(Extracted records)
***
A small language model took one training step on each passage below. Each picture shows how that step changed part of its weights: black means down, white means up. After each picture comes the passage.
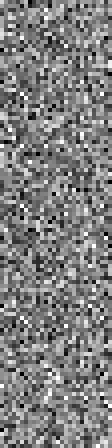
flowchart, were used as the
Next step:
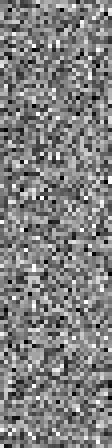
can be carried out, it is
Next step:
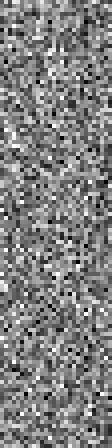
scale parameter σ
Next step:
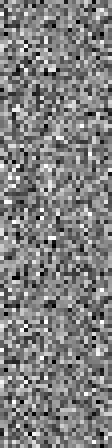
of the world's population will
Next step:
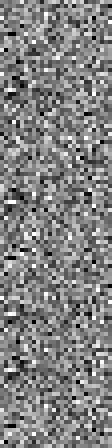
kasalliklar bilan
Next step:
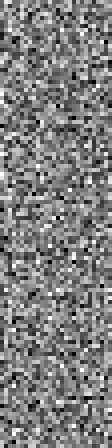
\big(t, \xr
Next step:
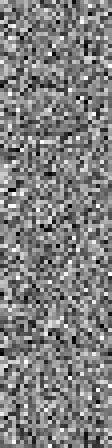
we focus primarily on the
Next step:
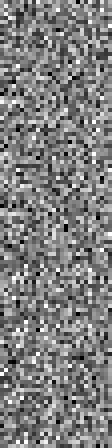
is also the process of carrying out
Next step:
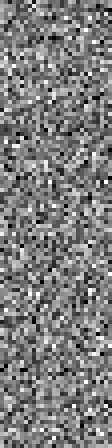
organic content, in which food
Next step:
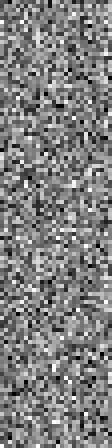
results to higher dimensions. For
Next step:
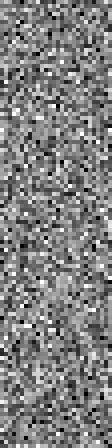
Fer-Teach LLC and
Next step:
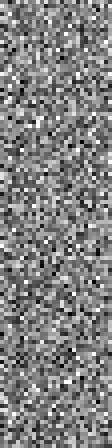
;$$ in turn, we then
***
**What you need to do**
Your copy must match the records above word for word and contain no pictures.

**Written response**
A small language model took one training step on each passage below. Each picture shows how that step changed part of its weights: black means down, white means up. After each picture comes the passage.
flowchart, were used as the
Next step:
can be carried out, it is
Next step:
scale parameter σ
Next step:
of the world's population will
Next step:
kasalliklar bilan
Next step:
\big(t, \xr
Next step:
we focus primarily on the
Next step:
is also the process of carrying out
Next step:
organic content, in which food
Next step:
results to higher dimensions. For
Next step:
Fer-Teach LLC and
Next step:
;$$ in turn, we then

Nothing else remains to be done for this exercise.